2. Create a two-layer neural network that takes as input a one-hot encoded vector of the state and
   returns the values (rewards) associated to choosing each arm from that state.

In [None]:
class Model(nnx.Module):
  def __init__(self, D_in, D_out, rngs: nnx.Rngs):
    self.linear1 = nnx.Linear(D_in, H, rngs=rngs)
    self.linear2 = nnx.Linear(H, D_out, rngs=rngs)

  def __call__(self, x):
    y = nnx.relu(self.linear1(x))
    y = nnx.relu(self.linear2(y))
    return y


3. Define the training loop for the NN model, where at each epoch an action is chosen _probabilistically_
   based on the predicted rewards from the model and the model weights are updated based
   on the _actual_ reward obtained by taking that action.

In [None]:
@nnx.jit
def _train_epoch(model, optimizer, cur_state, key):
    oh_cur_state = one_hot(arms, cur_state)

    def loss(model, cur_state, key):
        y_pred = model(oh_cur_state)

        av_softmax = softmax(y_pred, tau=2.0)

        key, subkey = random.split(key)
        choice = random.choice(key=subkey, a=arms, p=av_softmax)
        cur_reward, cur_state, key = env.choose_arm(choice, cur_state, key)

        reward = y_pred.at[choice].set(cur_reward)
        MSE = optax.losses.squared_error(y_pred, reward).mean()
        return MSE, (cur_reward, cur_state, key)

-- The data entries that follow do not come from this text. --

Each row is a point. To make a cloud, some directions were put in groups of two or more. Within a group, all points are equally far from the middle, so they leave a hole (a ring in 2 directions, a hollow ball in 3). The other directions are filled evenly. Then the cloud was stretched, turned, moved and blurred a little. How many holes are there, and how many directions does each take, smallest first?

Cloud (20 x 3):
[[ 20 -24  12]
 [-33  36  13]
 [-15 -44 -40]
 [-16   4  30]
 [-57  -3   0]
 [-15  34  -7]
 [  3   5  31]
 [-51   5  13]
 [ 18 -10 -47]
 [-56  22  -2]
 [-19 -41 -16]
 [ 23 -37  -4]
 [-25   5 -41]
 [-13 -28   6]
 [ -4 -43 -15]
 [ -2  29  29]
 [ 31 -34 -47]
 [ 10 -38 -51]
 [ 34 -43 -30]
 [ 10 -38  -5]]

    grads, res = nnx.grad(loss, has_aux=True)(model, cur_state, key)
    optimizer.update(grads)

    return res

def train(env, model, optimizer, epochs=5000):
    key = random.key(6)
    cur_state, key = env.update_state(key)

    rewards = []

    for _ in range(epochs):

        cur_reward, cur_state, key = _train_epoch(model, optimizer, cur_state, key)

        rewards.append(cur_reward)

    return np.array(rewards)

4. Train the model for 5000 epochs and plot the running mean (use the auxiliary function
   defined above) of the rewards.

In [None]:
model = Model(D_in, D_out, rngs=nnx.Rngs(0))

lr = 0.01 # learning rate
optimizer = nnx.ModelAndOptimizer(model, optax.adam(lr))

rewards = train(env, model, optimizer)
plt.plot(running_mean(rewards,N=500))
plt.show()